“She was super hot though.”
“What?!” I say to my friend sitting two stools down from me at the bar. “You can’t be hot without being smart. They’re like the same word.”
The waitress making a drink behind the bar snorts, smiles, and looks up at me. We make the kind of eye contact that only happens when two people connect at last, hungrily, across the endless void that leaves souls cold and alone.
This is important, because after briefly dating the nerdy girl who I had incidentally met several weeks before writing about her, I am single again. It’s okay, I’m fine with it. I’m balanced and stable and centered and ready to start awkwardly hitting on waitresses for your personal enjoyment. So here goes:
“We’re just talking about Miss South Carolina Teen.” I say.

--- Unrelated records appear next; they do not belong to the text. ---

Each row of a before or after table is a point. The points were changed in one or more steps. Then noise was added and the rows were shuffled. The steps act on columns, c1 being the first. Name the steps. A step turns or swaps two columns, mirrors them in a line or flattens them onto one, adds a multiple of one to another, or multiplies or shifts one. Angles are multiples of 10 degrees, from the lower column toward the higher: turns from -170 to 170, lines from 10 to 170 but not 90. Use the fewest steps. Two steps may share a column if one is a turn and the other turns, adds or multiplies; they go together, in the order done. Otherwise the lowest column goes first.

Before, 11 rows:
[[-19 -43  19]
 [ -7 -72   7]
 [-30 -57  24]
 [ 57  12  -5]
 [ 38  22 -36]
 [-28 -37  -7]
 [-17 -38 -11]
 [ 27  33  -9]
 [-34 -25  -7]
 [ 42  46   5]
 [-18 -18   2]]
After, 11 rows:
[[  0 -32  30]
 [  4 -44   2]
 [ -8 -43  42]
 [-11 -37   9]
 [-11 -25   1]
 [  1 -16   6]
 [ 80   9 -11]
 [ 60   9 -43]
 [ 61  44  -9]
 [ 13 -66  32]
 [ 45  27 -21]]
Steps: shift c1 by 20; turn c2 and c3 by -20 degrees

Before (8 x 4):
[[ 17 -38  -9   4]
 [-52  35   5 -15]
 [-46  34 -45 -25]
 [  6  17 -19  -9]
 [-14   2 -18  24]
 [-30  18 -37   9]
 [  7 -36 -70 -37]
 [-24  -7  62  36]]
After (8 x 4):
[[-61  30  16 -17]
 [-27  30 -29  10]
 [-59  48 -31 -24]
 [-13 -10 -79 -36]
 [ 19 -33 -23   5]
 [  2  24 -12  -9]
 [ -6 -27  55  38]
 [ -2   9 -17  23]]
Steps: add 0.5 times c4 to c1; turn c2 and c3 by 20 degrees

Before (12 x 6):
[[-32  -9 -32 -10  -9 -23]
 [-31  50 -48 -34  22  67]
 [-55  10   6  -7   5  62]
 [-22  -6 -37 -12 -16 -50]
 [  0   5  26 -54  19 -16]
 [-18  24 -30   0   0  39]
 [  2  30  15  -8 -21  46]
 [-17  27  -5 -57  -3  39]
 [  4 -57 -23   9  -9  47]
 [-19 -68  42  26  55 -25]
 [-14  26 -33   5 -12   6]
 [-32 -49 -36  23   7  22]]
After:
[[  6 -57 -21  -6 -12  47]
 [  2   7  27   9  55 -17]
 [-56  10   5   6   7  63]
 [  1  31  14 -20   5  46]
 [-32  -9 -32 -12   9 -23]
 [-20  -6 -37 -19   9 -50]
 [-14  27 -32 -12  -5   7]
 [-18  27  -5 -12  57  39]
 [-30  49 -46  16  38  67]
 [-32 -49 -36  10 -22  22]
 [-18  24 -28  -1  -1  39]
 [-19 -69  42  59 -17 -26]]
Steps: turn c4 and c5 by -80 degrees

Before, 10 rows:
[[ 13  15  29 -30  -9  30  11  18  39]
 [ -1 -18  -8   9  -2  37  17  27  -9]
 [ 16 -27 -25  16  -5  26 -36 -17  -6]
 [-30  29  12 -26 -19 -17 -39   3  -2]
 [-16  23  -5  13   4  10 -14 -19  -2]
 [-34  25 -39   6  -9  35 -30 -19  -1]
 [ 17  14  27 -34 -60   4  21 -36  24]
 [ 18 -13  -7 -25   1 -16   8  29  13]
 [ 10  10  -5  21 -60   0  -1   3  24]
 [-12 -39   4  11 -32 -22 -14  21  52]]
After (10 x 9):
[[  26   16   29   19  -18   31   11   19   41]
 [ -21  -27  -24   12  -10   25  -34  -17   -6]
 [   0   25  -40  -34  -21   35  -30  -20    1]
 [  -9  -17   -8   -1   -4   39   16   28   -9]
 [  31   31   10  -26  -35  -17  -38    3   -2]
 [ -10   23   -6  -18   10   10  -16  -18   -2]
 [ -10  -37    5  -12  -65  -22  -15   23   52]
 [  22  -13   -7   23    2  -16    8   27   12]
 [ -25   10   -5    7 -120   -2    1    4   26]
 [  29   14   28   24 -121    5   21  -35   24]]
Steps: turn c1 and c4 by 100 degrees; multiply c5 by 2

Before:
[[  1  32   1 -29 -33  24 -22 -24  19   2   1]
 [ 63 -24  17 -22 -21  -6 -26 -39   0 -18 -14]
 [-23  12  12 -34  21  26 -27  20 -19   6  62]
 [  3 -20  16  -9 -23   7 -28  17  17  22  -6]
 [ 48 -26  20  -5  -6   3 -28 -42  -9 -14 -26]
 [ -6  21  22  62   7  27 -30   6 -23 -13 -18]
 [-56 -10  25 -31 -16 -98  -3  16 -20 -14   1]
 [ 12   3  27 -24 -25  -5  97 -34  -8  10 -20]
 [ 59 -13 -18  18  -3  19 -26 -39  -2  10  71]
 [ 40  12  24 -18  25 -33 -25 -14  31   5 -24]
 [ 56   1  16 -37 -18 -83 -29  24 -20  -8 -22]
 [ 12   2  39  48  -6  34 -15   7   6 -40  42]
 [ 59 -37 -33  71  11  25 -25  16   1 -75 -12]]
After:
[[ 75  38 -18  17  -5 -20 -27  15  -1  12  67]
 [ 14  -8  39  46  -6 -36 -15  -5   6 -40  42]
 [  3  -2  15  -9 -23  -7 -28 -26  16  22  -5]
 [  0  -2   2 -29 -33 -25 -22  39  19   3   1]
 [-70  -5  24 -30 -16  96  -3 -17 -19 -14   4]
 [-31 -22  12 -33  20 -25 -27  -5 -19   6  63]
 [ 51   2  26 -16  24  32 -25  19  31   3 -25]
 [ 74 -19  16 -38 -17  84 -29 -16 -22  -6 -23]
 [ 77  12 -32  71  10 -24 -25 -38  -1 -76 -12]
 [ 16  24  25 -24 -25   6  98  23  -7  10 -19]
 [ 83  45  17 -21 -20   7 -26   7  -1 -20 -12]
 [ 62  48  22  -3  -6  -5 -30   6  -8 -15 -25]
 [ -9 -20  20  62   8 -26 -30  12 -24 -14 -17]]
Steps: multiply c1 by 1.3; turn c2 and c8 by 130 degrees; multiply c6 by -1

Before, 10 rows:
[[ 24   4  -7 -18 -37 -49 -83  26  65 -18  -4  10]
 [  1  -6 -23  18  58  12 -10  15  -8   3  38  30]
 [ 25  45 -25  37  12  24 -26 -19  -8 -25  18  72]
 [ 20  11  32  32   2 -33 -30  39  30 -26  26 -30]
 [ -6 -14 -34  23  16   3   6 -11 -10 -37 -14  17]
 [  6  -6 -18  24  15 -25  16 -26  11  27  11  38]
 [ 28 -46  -7  44 -16 -27  -8  80  11  31 -50 -19]
 [ 54 -18 -34  30 -14 -10  29 102  40  24 -29 -60]
 [-24  46 -18   3  18  -8  -4  10   6  19 -15  50]
 [  2 -11 -28  41 -59  15 -21  60  30 -13  12  -7]]
After:
[[ -9  29  10  19  60  14   4 -16   0   5  30 -10]
 [  9  24 -22  23  31   3   2   5  14 -37   7   4]
 [  8  19  -7   3  26  -7  23  -6 -10  18  -9 -64]
 [-16  -2 -55  41 -38  15   9 -37 -55 -13  64  13]
 [ 10  35  -9  23  21 -26 -13  28   4  29  19 -13]
 [-35  40 -15  37  22  24  -9  14  17 -25  33 -74]
 [-82   6 -25 -18 -29 -50  21  10 -70 -17  20  -8]
 [-20   7 -12  45 -10 -27 -21 -62 -50  31 -34  50]
 [-35 -32  29  31 -13 -35  -1 -19 -46 -26  -3   7]
 [ -3 -45 -35  30   5 -11 -62 -68 -86  24   9  46]]
Steps: turn c1 and c7 by -120 degrees; turn c2 and c12 by -120 degrees; turn c3 and c5 by -30 degrees; add -1 times c3 to c11; turn c8 and c9 by -150 degrees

“Oh gosh,” she says. “That poor kid. What kind of question was that, anyway?”
She was short and brunette, so, physically, she was pretty much my dream girl. She continued in a slow drawl that I chose to interpret as a deliciously timed and syrupy. “I watched the thing as it was happening. Most of the questions were idiotic.”
“Exactly!” I said to her, ignoring my friends utterly. They understand. My friends have met me before and encourage such behavior for their own entertainment. “I mean, answer this question right now: 15% of American kids can’t find the USA on a world map. What gives?”
“Uh. Well. Um. I guess give them maps? It’s a dumb question.” Again, she looked into my eyes and smiled, then started to walk away with the drinks.
“Exactly. See? I totally agree with you.” I totally agreed with her jeans as they walked away, swaying intoxicatingly.
I turned to my friends. “She likes me. Let’s have another drink.”
“She’s married. Let’s get out of here,” said the girl sitting next to me at the bar.
“Yep. Big ol’ ring.”
“Son of a. I didn’t even check. Why do I always forget to check?”
“I could tell that you thought you had a little bit of a connection, so I checked for you. That’s what friends are for.”